• **Data shown**
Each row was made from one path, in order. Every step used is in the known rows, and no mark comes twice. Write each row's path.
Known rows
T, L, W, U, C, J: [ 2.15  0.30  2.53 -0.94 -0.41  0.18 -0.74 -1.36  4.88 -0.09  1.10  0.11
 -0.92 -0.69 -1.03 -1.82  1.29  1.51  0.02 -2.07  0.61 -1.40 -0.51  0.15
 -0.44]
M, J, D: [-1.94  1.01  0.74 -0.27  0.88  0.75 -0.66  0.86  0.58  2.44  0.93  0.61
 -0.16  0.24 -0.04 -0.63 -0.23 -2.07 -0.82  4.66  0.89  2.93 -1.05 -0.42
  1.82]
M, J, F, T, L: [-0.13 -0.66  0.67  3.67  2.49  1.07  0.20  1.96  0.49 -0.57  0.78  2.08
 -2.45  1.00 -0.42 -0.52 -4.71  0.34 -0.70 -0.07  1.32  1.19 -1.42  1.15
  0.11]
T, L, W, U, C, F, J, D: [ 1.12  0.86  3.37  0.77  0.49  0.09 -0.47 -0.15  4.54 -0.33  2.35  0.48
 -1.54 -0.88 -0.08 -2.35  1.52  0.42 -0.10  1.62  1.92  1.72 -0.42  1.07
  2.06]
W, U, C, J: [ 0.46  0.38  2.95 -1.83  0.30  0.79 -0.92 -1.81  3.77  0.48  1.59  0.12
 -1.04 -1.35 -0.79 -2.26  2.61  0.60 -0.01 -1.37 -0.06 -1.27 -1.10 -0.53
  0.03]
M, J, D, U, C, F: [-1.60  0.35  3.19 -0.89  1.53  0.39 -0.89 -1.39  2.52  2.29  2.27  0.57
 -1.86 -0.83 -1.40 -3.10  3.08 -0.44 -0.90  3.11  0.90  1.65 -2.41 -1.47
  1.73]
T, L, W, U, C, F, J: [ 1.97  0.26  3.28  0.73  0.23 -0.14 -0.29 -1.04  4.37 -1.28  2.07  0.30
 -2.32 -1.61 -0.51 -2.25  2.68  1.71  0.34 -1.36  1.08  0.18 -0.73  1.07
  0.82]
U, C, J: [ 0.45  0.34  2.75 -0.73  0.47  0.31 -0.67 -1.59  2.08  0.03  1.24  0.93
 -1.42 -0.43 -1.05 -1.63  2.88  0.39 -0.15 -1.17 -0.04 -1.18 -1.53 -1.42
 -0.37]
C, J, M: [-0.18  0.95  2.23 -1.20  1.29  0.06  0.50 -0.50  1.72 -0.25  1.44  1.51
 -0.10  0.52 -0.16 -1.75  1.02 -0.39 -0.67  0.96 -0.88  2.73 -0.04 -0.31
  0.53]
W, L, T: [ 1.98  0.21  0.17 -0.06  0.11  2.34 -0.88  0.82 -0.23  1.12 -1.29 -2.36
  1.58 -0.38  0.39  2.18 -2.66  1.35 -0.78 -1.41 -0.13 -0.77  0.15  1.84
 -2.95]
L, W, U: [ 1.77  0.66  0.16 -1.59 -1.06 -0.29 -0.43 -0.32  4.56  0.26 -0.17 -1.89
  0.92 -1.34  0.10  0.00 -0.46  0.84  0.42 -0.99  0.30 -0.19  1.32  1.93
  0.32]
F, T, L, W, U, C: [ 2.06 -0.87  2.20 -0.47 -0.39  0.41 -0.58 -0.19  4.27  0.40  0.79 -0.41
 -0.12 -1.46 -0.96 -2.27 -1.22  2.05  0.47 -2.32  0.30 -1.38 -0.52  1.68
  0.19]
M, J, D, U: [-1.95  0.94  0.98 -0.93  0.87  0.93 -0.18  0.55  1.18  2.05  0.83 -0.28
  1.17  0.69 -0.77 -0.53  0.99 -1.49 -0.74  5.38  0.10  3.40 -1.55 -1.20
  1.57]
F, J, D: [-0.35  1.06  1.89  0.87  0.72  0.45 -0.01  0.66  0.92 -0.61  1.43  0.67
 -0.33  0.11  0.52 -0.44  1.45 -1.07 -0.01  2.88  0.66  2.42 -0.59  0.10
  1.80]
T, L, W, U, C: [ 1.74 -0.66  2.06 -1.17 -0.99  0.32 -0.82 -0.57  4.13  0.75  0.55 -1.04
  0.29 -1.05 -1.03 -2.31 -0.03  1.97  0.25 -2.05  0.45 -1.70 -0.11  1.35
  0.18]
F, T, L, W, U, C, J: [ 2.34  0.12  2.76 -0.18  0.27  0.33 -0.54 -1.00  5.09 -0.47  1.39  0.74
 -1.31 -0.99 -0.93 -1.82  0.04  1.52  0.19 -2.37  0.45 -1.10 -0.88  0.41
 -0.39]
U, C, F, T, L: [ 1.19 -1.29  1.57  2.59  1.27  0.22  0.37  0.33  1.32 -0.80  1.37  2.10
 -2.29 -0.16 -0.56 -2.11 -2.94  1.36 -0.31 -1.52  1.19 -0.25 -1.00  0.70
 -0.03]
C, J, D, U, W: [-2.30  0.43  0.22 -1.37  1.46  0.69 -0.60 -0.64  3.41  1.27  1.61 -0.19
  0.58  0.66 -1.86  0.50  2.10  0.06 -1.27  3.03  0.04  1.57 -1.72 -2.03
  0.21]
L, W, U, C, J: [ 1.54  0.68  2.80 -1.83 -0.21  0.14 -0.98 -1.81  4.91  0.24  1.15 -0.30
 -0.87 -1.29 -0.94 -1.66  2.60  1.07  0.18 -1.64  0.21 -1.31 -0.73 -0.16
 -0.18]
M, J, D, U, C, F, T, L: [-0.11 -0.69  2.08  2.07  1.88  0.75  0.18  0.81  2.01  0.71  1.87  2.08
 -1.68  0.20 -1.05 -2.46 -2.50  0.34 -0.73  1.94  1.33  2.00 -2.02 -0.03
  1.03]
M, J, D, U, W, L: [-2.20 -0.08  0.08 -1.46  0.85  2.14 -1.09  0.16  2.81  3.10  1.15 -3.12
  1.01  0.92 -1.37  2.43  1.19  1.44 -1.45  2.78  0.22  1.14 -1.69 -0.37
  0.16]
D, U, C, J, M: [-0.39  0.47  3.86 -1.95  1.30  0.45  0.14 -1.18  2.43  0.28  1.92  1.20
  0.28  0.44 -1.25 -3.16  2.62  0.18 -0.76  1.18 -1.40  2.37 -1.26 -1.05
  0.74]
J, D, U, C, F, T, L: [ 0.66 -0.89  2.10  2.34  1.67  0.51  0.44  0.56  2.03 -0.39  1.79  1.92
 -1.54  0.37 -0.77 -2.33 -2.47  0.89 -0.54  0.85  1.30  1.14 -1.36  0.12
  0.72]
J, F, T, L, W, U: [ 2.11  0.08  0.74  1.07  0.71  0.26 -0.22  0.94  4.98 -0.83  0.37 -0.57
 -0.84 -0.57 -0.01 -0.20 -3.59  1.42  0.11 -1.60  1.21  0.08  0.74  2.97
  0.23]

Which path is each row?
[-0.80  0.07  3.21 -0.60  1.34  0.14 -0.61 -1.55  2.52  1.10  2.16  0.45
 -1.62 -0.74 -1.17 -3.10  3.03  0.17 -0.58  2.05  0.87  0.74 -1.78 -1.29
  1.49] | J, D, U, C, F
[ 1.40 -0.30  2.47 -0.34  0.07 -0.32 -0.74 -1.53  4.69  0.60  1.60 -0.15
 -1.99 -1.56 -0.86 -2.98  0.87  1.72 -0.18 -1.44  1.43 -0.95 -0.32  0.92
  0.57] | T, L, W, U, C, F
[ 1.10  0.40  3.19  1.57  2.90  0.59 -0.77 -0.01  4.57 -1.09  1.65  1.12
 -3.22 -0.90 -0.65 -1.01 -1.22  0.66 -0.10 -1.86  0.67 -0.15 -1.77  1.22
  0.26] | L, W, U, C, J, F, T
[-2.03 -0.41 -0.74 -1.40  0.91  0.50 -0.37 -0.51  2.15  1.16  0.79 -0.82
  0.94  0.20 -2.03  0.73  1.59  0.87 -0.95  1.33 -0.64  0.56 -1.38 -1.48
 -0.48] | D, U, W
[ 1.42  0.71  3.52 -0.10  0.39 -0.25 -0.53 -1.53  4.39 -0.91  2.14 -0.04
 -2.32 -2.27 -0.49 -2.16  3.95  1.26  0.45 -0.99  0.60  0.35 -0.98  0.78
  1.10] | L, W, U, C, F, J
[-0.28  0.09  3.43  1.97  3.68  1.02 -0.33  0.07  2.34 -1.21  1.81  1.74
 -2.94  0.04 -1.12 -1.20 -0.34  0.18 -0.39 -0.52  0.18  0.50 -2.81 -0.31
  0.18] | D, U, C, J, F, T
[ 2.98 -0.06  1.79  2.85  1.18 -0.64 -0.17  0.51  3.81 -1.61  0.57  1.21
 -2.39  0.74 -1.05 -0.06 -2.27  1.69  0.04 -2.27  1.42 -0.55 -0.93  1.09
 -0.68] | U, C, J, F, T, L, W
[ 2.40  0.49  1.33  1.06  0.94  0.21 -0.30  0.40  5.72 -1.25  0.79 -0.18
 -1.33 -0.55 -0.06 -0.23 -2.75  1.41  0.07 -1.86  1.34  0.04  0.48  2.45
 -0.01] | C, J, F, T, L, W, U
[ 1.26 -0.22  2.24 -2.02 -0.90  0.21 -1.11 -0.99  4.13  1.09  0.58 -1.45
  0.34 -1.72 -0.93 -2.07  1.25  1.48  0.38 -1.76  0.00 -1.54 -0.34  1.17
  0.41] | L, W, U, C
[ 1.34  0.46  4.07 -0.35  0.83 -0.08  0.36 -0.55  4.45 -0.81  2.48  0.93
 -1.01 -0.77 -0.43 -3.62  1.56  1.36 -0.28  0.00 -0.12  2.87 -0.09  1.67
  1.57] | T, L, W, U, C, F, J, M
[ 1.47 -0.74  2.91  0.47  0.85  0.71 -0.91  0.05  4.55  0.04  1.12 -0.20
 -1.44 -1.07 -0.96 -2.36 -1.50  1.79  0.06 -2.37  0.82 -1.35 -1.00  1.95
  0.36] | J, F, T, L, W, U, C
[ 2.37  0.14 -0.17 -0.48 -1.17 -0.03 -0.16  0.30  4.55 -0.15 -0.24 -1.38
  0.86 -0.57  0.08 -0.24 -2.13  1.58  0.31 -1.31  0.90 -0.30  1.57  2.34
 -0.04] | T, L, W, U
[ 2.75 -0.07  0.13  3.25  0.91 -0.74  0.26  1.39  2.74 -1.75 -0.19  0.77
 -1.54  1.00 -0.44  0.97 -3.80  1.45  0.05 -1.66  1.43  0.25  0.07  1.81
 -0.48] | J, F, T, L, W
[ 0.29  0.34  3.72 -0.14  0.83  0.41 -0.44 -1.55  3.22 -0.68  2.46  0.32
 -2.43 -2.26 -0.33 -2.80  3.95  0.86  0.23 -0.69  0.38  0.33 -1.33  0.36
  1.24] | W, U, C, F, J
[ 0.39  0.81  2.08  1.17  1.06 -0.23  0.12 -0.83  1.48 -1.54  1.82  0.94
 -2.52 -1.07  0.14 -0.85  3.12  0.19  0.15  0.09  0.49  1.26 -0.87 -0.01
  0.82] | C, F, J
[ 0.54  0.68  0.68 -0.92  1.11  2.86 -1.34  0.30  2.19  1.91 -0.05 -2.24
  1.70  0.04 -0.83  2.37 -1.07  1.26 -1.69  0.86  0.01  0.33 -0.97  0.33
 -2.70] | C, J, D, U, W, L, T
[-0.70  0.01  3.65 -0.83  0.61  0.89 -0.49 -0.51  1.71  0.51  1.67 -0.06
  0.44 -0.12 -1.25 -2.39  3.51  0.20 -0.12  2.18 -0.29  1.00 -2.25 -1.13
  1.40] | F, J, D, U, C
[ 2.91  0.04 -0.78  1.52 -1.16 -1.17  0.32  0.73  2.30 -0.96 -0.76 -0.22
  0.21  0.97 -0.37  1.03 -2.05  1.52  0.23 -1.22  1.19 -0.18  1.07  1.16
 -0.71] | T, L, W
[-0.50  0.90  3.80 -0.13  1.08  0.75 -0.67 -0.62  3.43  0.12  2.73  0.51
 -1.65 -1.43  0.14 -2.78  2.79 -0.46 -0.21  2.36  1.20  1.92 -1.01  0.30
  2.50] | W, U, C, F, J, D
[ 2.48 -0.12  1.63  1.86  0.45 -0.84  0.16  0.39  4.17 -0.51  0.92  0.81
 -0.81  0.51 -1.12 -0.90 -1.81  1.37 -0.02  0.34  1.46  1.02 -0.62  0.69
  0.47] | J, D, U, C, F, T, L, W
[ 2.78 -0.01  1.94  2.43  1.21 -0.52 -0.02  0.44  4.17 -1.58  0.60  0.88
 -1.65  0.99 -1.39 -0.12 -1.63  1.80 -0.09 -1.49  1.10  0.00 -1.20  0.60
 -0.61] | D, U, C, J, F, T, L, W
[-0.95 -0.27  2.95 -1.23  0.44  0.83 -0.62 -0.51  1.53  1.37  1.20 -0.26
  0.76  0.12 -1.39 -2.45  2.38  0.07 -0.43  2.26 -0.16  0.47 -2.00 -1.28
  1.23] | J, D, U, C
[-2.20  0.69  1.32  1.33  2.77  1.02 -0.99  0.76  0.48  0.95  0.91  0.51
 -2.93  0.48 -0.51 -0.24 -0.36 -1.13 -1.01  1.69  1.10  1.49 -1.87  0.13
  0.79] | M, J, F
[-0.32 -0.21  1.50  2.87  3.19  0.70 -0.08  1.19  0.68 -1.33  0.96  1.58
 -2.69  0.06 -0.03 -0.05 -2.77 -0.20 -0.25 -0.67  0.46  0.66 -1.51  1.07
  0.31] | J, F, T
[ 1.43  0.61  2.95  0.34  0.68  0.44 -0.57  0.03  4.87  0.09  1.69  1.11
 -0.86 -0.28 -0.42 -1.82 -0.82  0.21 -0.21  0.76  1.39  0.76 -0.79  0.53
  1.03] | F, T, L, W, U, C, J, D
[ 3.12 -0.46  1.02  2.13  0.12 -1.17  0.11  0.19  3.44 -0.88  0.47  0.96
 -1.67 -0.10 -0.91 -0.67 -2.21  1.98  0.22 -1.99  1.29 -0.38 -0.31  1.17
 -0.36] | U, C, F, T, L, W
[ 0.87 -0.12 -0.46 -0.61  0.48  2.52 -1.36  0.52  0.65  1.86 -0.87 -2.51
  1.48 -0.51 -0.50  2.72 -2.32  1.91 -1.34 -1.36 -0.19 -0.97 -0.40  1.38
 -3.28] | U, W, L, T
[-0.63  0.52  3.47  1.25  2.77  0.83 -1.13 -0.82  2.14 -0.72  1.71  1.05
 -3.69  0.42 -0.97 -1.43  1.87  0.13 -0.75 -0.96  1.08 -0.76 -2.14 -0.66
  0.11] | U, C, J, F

• **Directions**
What lines in the entries above hold "path"? Copy every one.

• **Written solution**
Each row was made from one path, in order. Every step used is in the known rows, and no mark comes twice. Write each row's path.
Which path is each row?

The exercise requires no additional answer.